International Researchers Review 3D Printed Immobilization Devices for Cancer Treatment
Researchers from the UK and Australia continue the trend in exploring 3D printing technology for patient-specific treatment, releasing their findings in the recently published ‘A review of 3D printed patient-specific immobilization devices in radiotherapy.’
3D printing has been a boost to cancer treatments in terms of medical models, devices, phantoms and more. In this study, the authors explore how 3D printing is improving radiotherapy, ensuring that cancer patients are delivered correct—and optimal—doses of medication. With the use of immobilization devices, patients are restricted from making movements during treatment that could jeopardize proper targeting of cancer cells during radiotherapy. Accuracy is critical so healthy tissue is not affected.
Immobilization devices are critical to this treatment process, minimizing patient movement, and ensuring repeatability of the treatment over as much as 40 sessions [30].
‘Non-invasive fixation’ is the most common treatment today, consisting of a customized mask made from thermoplastic fitted directly to the patient’s anatomy. Masks may be erratic in quality, however, depending on the competency of the operator creating the mask, and changes in the patient’s weight that could cause masks to become too big or too small. The researchers note that in previous studies, opinions regarding accuracy range from suitable to impossible in terms of reaching ‘high accuracy.’

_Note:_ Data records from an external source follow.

Below is a small trained network, with its code and all its weights. Each question gives an input and a class and asks what happens when units are switched off, that is, made to give their printed mean instead of their output.

import numpy as np


def w(rows, s, z=0):
    codes = np.array(rows[::2]) - 128.0
    scale = np.full(codes.shape[1], s)
    scale[-1] = z or s
    return codes * scale


def f(y):
    return y / 2 * (1 + np.tanh(0.7978845608 * (y + 0.044715 * y**3)))


def log_softmax(a):
    a = a - a.max(-1, keepdims=True)
    return a - np.log(np.exp(a).sum(-1, keepdims=True))


def net(x, mask):
    res = np.array(x, float).reshape(1, 4) / 4 @ E
    y = f(res @ A[0][:, :-1].T + A[0][:, -1])
    res = res + np.where(mask, y, B[0][:, -1]) @ B[0][:, :-1]
    return log_softmax(res[-1] @ U[:, :-1].T + U[:, -1])


A, B = {}, {}
E = w([
[184,1,118,182],'x0',
[42,65,56,93],'x1',
[131,129,124,127],'x2',
[77,224,94,253],'x3',
],0.0071)
A[0] = w([
[128,157,97,199,145],'N0',
[99,191,173,82,170],'N1',
[88,79,167,9,105],'N2',
[209,161,220,170,96],'N3',
[69,141,81,215,84],'N4',
[38,157,124,58,82],'N5',
[134,152,111,2,199],'N6',
[154,168,252,141,84],'N7',
[159,123,195,53,89],'N8',
[142,64,175,56,167],'N9',
[228,156,217,165,122],'N10',
[175,47,153,218,103],'N11',
[181,90,90,148,60],'N12',
[59,191,184,78,125],'N13',
[165,105,166,66,72],'N14',
[108,46,154,181,81],'N15',
[95,171,127,169,77],'N16',
[72,156,54,224,136],'N17',
[74,97,101,106,53],'N18',
[199,48,113,203,175],'N19',
[69,82,36,122,104],'N20',
[96,176,108,223,80],'N21',
[108,52,65,167,253],'N22',
[220,115,177,129,209],'N23',
],0.0098,0.0054)
B[0] = w([
[145,54,134,175,190],'N0',
[156,123,202,67,211],'N1',
[132,61,99,194,234],'N2',
[27,173,14,127,203],'N3',
[139,69,81,169,187],'N4',
[175,218,118,80,174],'N5',
[130,125,161,169,251],'N6',
[123,181,61,96,182],'N7',
[179,82,84,210,187],'N8',
[92,72,125,211,248],'N9',
[2,162,52,86,223],'N10',
[191,234,151,50,210],'N11',
[192,149,112,117,138],'N12',
[199,157,169,120,202],'N13',
[179,72,67,200,171],'N14',
[182,136,134,84,163],'N15',
[180,107,120,153,155],'N16',
[153,82,141,201,229],'N17',
[108,179,34,110,133],'N18',
[158,174,197,84,247],'N19',
[59,225,65,31,180],'N20',
[179,81,124,164,201],'N21',
[87,208,178,102,255],'N22',
[76,117,140,142,241],'N23',
],0.0063,0.0059)
U = w([
[30,159,29,71,118],'0',
[181,57,123,201,44],'1',
[62,135,244,122,253],'2',
[254,184,186,42,54],'3',
],0.0095,0.0044)

Each question gives the input, the list of numbers given to net, and the class t.
The units are the neurons (one row each of A and B). Each row of codes is followed by its name. A weight is (code - 128) times the scale printed after its matrix; where a second scale follows, it is the last column's (A, B and U).
mask holds one flag per neuron, in row order. A switched-off neuron (its flag False) gives its mean, the last column of its row in B, instead of its output. The means were averaged over made-up inputs and are rounded, as every weight is.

The benefits of 3D printing and additive manufacturing processes can be applied not only to that of models, implants, prosthetics, and tissue engineering, but also in the fabrication of such devices mentioned in this review study.
“In particular, AM has the capacity to reproduce the complexities of the human form, resulting in a new generation of patient tailored medical solutions,” stated the authors. “More recently, AM has been applied to upper body splint-based applications, and there is growing interest for uses in radiotherapy treatments.

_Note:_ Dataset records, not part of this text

In the rows, 128 means zero.
Here are made-up things, facts about them, and rows of numbers that follow some of those facts. Name the thing behind each unnamed row.

How the things are related:
k_102 -μ-> k_911; k_102 -μ-> k_929; k_102 -μ-> k_970; k_102 -μ-> k_539
k_102 -μ-> k_924; k_116 -μ-> k_270; k_116 -μ-> k_693; k_116 -μ-> k_193
k_12 -μ-> k_89; k_144 -μ-> k_758; k_144 -μ-> k_687; k_147 -μ-> k_880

“As a result, it has gained the attention of researchers as a new method for producing non-invasive immobilization devices utilizing 3D patient models, such as those captured during Computed Tomography (CT) or Magnetic Resonance Imaging (MRI), combined with advanced Computer-Aided Design (CAD), 3D scanning and virtual planning software.”
Initially, 4,152 related papers were discovered via 38 different databases and journals. After removing 4,080 results for various rules of exclusion, the authors were left with 18 papers to read and analyze. Benefits of using 3D printing included:
- Patient comfort
- Decreased number of medical visits
- Elimination of ‘stressful’ thermoforming process to create masks
- High accuracy
- Decreased damage to healthy tissue
Drawbacks included:
- Negative influence regarding material behavior of a device
- Inaccuracies stemming from conversion of scanned data
- Slower process
- Lower accuracy
- Minimal difference in affordability, or even greater expense in some cases
The researchers note that although the range of studies performed CTs, MRIs, optimal 3D scanning and other CAD methods, they did not demonstrate a prevailing option about the best method for creating data—despite that CT scanning was the method used in almost half of the studies analyzed.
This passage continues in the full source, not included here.